Emit a decision event that records what the caller asked for:

devboy trace event \
  --session-dir "$SESSION_DIR" --session-id "$SESSION_ID" \
  --skill "$SKILL_NAME" --phase decision \
  --payload "$(jq -nc --arg cmd "$COMMAND" --arg expect "$EXPECT" \
               '{question:"what to run",decision:$cmd,expected:$expect}')"

3. Per-attempt loop

For attempt in 1..=1+max_retries:

Emit a tool_call event describing the command about to run and the attempt number.
Run the command with stdout + stderr captured to a temporary file. Record the start time, the end time, and the exit status.
Summarise the output: keep the first 20 lines, the last 20 lines, and every line matching ERROR|WARN|FAIL|panic. Everything else can be dropped — trace payloads should stay small (ADR-015 risks).
Emit a tool_result event with {ok, exit, duration_ms, summary}.
Run the expected-outcome check. Emit a verify event with {check, ok, detail}. The check is:
- exit code comparison, or
- substring search in the captured stdout, or
- test -e <path>, or
- the --expect-check shell command.
If the verify event is ok: true, break out of the loop.
Otherwise, if retries remain, emit a note event explaining why the next attempt is happening ("expect-exit 0 but got 1; retrying"), and continue. If retries are exhausted, fall through to step 4.

4. End the session

Pick the outcome:

success — some attempt produced ok: true on both tool-result and verify.
failure — every attempt failed the verification.
aborted — the caller interrupted mid-run, or a destructive command was rejected by the guardrail.

devboy trace end \
  --session-dir "$SESSION_DIR" --session-id "$SESSION_ID" \
  --skill "$SKILL_NAME" --outcome "$OUTCOME" \
  --summary "$SHORT_SUMMARY"

5. Surface the result

Print a 3-to-5-line summary to stdout naming: the command, attempts used, final outcome, and the path to the trace directory. Do not reprint the full captured output — the caller can cat the trace if they want it.

Success criteria

Exactly one start and one end event per invocation.
Every attempt contributes a matching tool_call / tool_result / verify trio.
meta.json lands with outcome set to one of success | failure | aborted.
A failing run still produces a complete, well-formed trace.

Guardrails

Destructive commands are refused unless the caller passes --allow-destructive. The refusal path still opens a session, emits a note event describing the rejection, and ends with outcome: aborted so downstream skills can see what happened.

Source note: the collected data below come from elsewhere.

Each row is a point on a landscape with many valleys, with its height.
From any point a ball rolls to the lowest of the 2 points nearest to it. It stops when none of these is lower. Distance is the straight distance between rows; heights are no part of it.
(577): [141  74 115 130 122 114 139 148 107 132 104 175  93 126 160  85  99 139
 131 137  98  82 149 120 180 129  97 123 125 189 142  70  90  81  90 108
 155 154 177 113 104 100 135 135 133]  h=21.4
(675): [ 75 106 133  92  85 123 121 186 167  97 103 129 130 108 128 118  98 134
 149 147  90 178 122 118  53 160 165 106 133  72 108 181 100 148 109 184
 142 104 116 125 137 114 142 163 139]  h=35.8
(1035): [154  76 175 123 103 107 159 178 100 131  93 136 155  98 151 111 114 138
 119 154 118 120 135 157 127 154 123 146 125 145 115  97 135 117 136 147
 136 162 151 126  96  86 139 164  86]  h=45.1
(498): [135 142 117 139 146 105 130 121 146 106 100 117 121 172 138 101 140  76
 107 150 127 149 124 125 131 144 154 141 138  75 158 191 135 146 176  87
 161 112  69 159 152 121 117 146 124]  h=31.7
(476): [161 166 112 132 141 130  95 108 122 170 138 108 124 145  92 168 136 152
 149  79 123  81 142 118 163  65 121 135 148 174 129  89  95 109 110 125
 198 119 141 134 177 143 103 110 169]  h=29.1
(638): [ 93 110 138 119 116 172 182 151 154  87 148 106 126  77 138 140 111  98
  73 179 156 171 107 117 105 140  82  99  97 102 161 148 130  94 135 160
   4 114 127  95 129 121 138 154 106]  h=50.7
(1337): [147 154 138  99 131 124 131  81 173 128 165 189 150 182 131 125 110 120
 112 129 118 123 151 103 124 113 119 154 139 143 140 215 127 124 110  78
 141 149  56 110 169 137 148  95 132]  h=34.9
(448): [127 121 135 121 127  99 128 142 129 127 106 144 113 121 109 126 121 120
 140 138 120 116 147 162 129 160 118 136 127 128 150 134 103 125 118 136
 150 100 125 128 149 117 122 143 148]  h=20.9
(66): [ 89 144  96 126 129 144 104 128 144 110 134 104  90 137 112 137 155 106
  99 133 124 178 102 137 109 140 145 103 122  76 141 178 107 141 168  97
  75  96 103 150 109 140 128 118 159]  h=21.1
(245): [112 125 127 166 140 162 151 107 121 125 135 121 119 121 142 122 109 102
 114 128 131 164 119 113 145 118 120 104 123 113 119 126 145 114 148 128
  61 161 160 106  82 155 144 135  88]  h=54.1
(351): [137 131 127  98 142 122 129 156 151 102  84 169 128 144 171  84  91 109
 160 141 121 129 156 114 127 154 132 137 143 117 102  98 176 134 131 111
 122 126 117 148  80 131 153  98 137]  h=29.3
(806): [139  88 143 102 125  91 114 169 119 124  83 165 129 108 154  81  94 134
 179 127 109  91 164 123 140 160 135 150 130 150 108  76 135 118  94 123
 189 127 130 143 107 111 149 106 141]  h=12.3
(791): [171 125 147 132 146 133 157 133 147 124 107 158 122 162 161  91  97  84
  98 152 122 126 146 119 163 121 107 146 143 149 140 111 139 114 145  97
 131 155 110 120 131 122 123 138 106]  h=35.7
(252): [ 92 184 101  94 112 101  89  75 164 119 161 154 141 142 101 140 124 150
 131 105 107 118 131 133 101 136 167 115 128 113 113 202 124 162  91 126
 132 106 102 130 138 144 141  74 169]  h=35.6
(125): [152 159 158 124 154 126 130 123 153 146 121 142 137 151 118 132 112 113
 133 119 139 115 152 129 129 121 113 153 147 135 137 124 123 127 131 143
 159 112 100 117 181 139 111 145 131]  h=23.0
(557): [159 119 137  97 145  77 116 129 163 128  87 175 119 134 130  78  94 105
 165 139 118  73 155 128 136 136 133 147 152 138 149 128 119 118  76 125
 210 111  98 125 195 113 104 138 152]  h=17.7
(970): [138 159 126 126 136  99 114 127 145 129  97 107 137 151 117 120 148  98
 142 121 125 135 137 125 109 140 171 145 146  75 137 183 128 157 162 114
 188  94  65 165 164 125 122 138 144]  h=32.7
(38): [176 118 178 143 131 144 165 179 129 149 103 117 136 110 128 120 134 124
  96 139 144  98 142 155 145 122 100 154 148 161 141  63 113 110 145 169
 151 137 140 117 172 102  83 205  97]  h=61.3
(594): [114 108 157 157 111 142 164 156 116 137 133  84 118  96 102 152 156 109
 106 130 135 159 134 153 113 150 121 129 132 106 137 145 106 137 156 142
 117 112 130 119 140 120 128 178 103]  h=59.4
(876): [103 162  98 144 215 175  87  78 125 109 131 100 107 166 123 134 155  96
 157  77 168 144 108 109 140 117 128 138 129 122 130  89 156 155 167 119
 107 110 111 154 113 192 113 117 160]  h=34.6
(161): [ 98 146 150 146 120 180 149 136 131 146 150  80 129 110  84 174 144 119
 142  91 137 180 143 139  90 139 138 133 140 121 103 129 127 154 140 154
 120 127 112 116 130 153 138 155 130]  h=58.6
(9): [148 146 133 161 140 203 108  95 113 148 149  62 141 121 101 150 142 137
 184  67 128 167 143  89 120  74 137 140 136 188  94  66 127 154 129 142
 159 202 122 100  94 175 148 147 116]  h=56.5
(418): [138  88 105 112 119  72  94 144 113 133  91 165 114 110 147  73 118 136
 170 111  98  80 151 121 161 149 148 142 124 158 127 105 113 113  92  85
 206 128 128 151 120 108 151  80 164]  h=9.6
(247): [166 117 149 102 150 101 120 151 153 138  83 169 121 134 149  75  93 108
 172 127 121  69 171 107 153 120 123 151 151 155 115  72 126 107  90 126
 193 114 108 132 162 121 117 119 151]  h=15.5
(268): [105 100 116 182 119 161 117 142  71 165 117  63  81  94 111 139 160 105
 132  51 114 168 127 143 147 133 140 128 135 129 111  99  99 136 156 104
 169 116 159 143  90 142 149 136 138]  h=21.0
(95): [127 107  99 189 137 134 142 104 109 139 138 107  85 121 121 123 132 115
 109 122 123 126 106 137 170 112 113 108 115 127 156 126  86  99 137 118
 124 125 196 108 139 126 119 159 100]  h=19.1
(269): [ 78 145 147 148 103 114 132 102 131 139 154  94 146  91  84 148 119 141
 167  96 126 135 138 126  86 125 166 116 130  84 112 171 115 156  93 195
 178 107 144  99 181 148 123 164 107]  h=61.0
(334): [108  95 117 163  90 104 114 140  78 153 108  91  96 101 130 110 157 123
 126  91  93 154 125 147 140 148 157 127 121  95 126 150 101 135 152  95
 175 119 141 147  87 112 158 123 133]  h=22.7
(721): [145 107 145 102 110 135 161 155 132  98 103 156 135 132 171 118  99 110
 101 168 117 163 136 132 126 155 116 123 125 125 117 136 168 125 146 104
  63 162 117 137  50 110 162 113 110]  h=29.0
(518): [ 77  95  75 149 164 125 146 109 138  62  97 150  56 140 147  55  96  58
 115 137 104 136 121 112 181 156 131  98 122 120 175 113 103 109 103  95
 107 101 153 141 108 134 124 123 153]  h=27.8
(475): [108  66 114  85 146 110 137 147 122  76  99 160 123 111 156 112  95 112
 123 206 152 123  93 146 130 179 100 106  79 121 169 113 152  93 117 128
  44 133 139 139  90 105 118 129 135]  h=48.2
(202): [158 153 148 129 155 173 136 144 117 146 142 151 121 162 121 172 159 136
  90 116 162 119 138 152 152 134  65 160 141 191 140  70 133 120 161 131
 100 121 113 149 143 132 101 116 159]  h=29.5
(1436): [148 115 149  95 115 114 152 116 187 122 127 202 137 130 136 101  68 108
 135 149 111 101 165 113 116 125 125 138 155 143 142 171 129 115  56 126
 157 154  96  77 192 125 134 143 118]  h=21.8
(626): [ 96  92  82  90 136 114 130 138 126 100 152 105 146  81 153  99 147 127
  97 217 165 129  55 123  81 146 130  87  67  59 181 182 155 102 101 127
  39  69 128  85 130 104 110 128 112]  h=19.5
(847): [176 158 106 125 117 121 126 113 122 154 153 158 118 174 144 146 127 188
  96 151 134  73 122 134 169  91  80 124 135 177 148 117 113  86 122  97
 129 161 169 123 139 108 115 113 113]  h=36.5
(267): [144 160 107 159 109 129 118  78 111 166 174 105 131 137 103 170 142 172
 136  97 118 111 127 119 142  71 131 119 125 156 117 144  95 124 122 116
 164 153 164  99 146 149 131 126 116]  h=27.3
(205): [ 97 132  92 170 131 180 107 100  90 152 147  58  85 115  80 172 159 106
 155  41 124 186 126 137 129 116 140 121 124 152  97 105 108 151 138  96
 132 133 134 139  88 183 145 123 166]  h=18.6
(546): [148  82 139 143  80 101 173 130 109 140 130 149 135 121 151 110 122 128
 106 150  93 137 142 119 133 128 140 119 130 130 123 187 127 124 108  90
 144 176 129 108 106 103 159 138  78]  h=32.6
(986): [100 103  92 135 121  93 120 108 126 120 124 144  93 110 119 106 119 134
 139 127 115 115 113 161 134 160 133 108 108 111 156 159 102 117  96 128
 119 106 166 122 128 118 132 128 143]  h=19.2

Treat the following substrings (case-insensitive) as destructive:

git push --force, git push -f, git reset --hard, git clean -fdx, git branch -D
rm -rf
drop table, drop database, truncate
kubectl delete, helm uninstall

Non-goals

This skill does not parse structured output to extract metrics; the trace summary is intentionally textual.
It does not chain multiple commands. A pipeline of commands is multiple invocations of this skill, one per step.
It does not post results anywhere. Notification belongs to notify (category 5).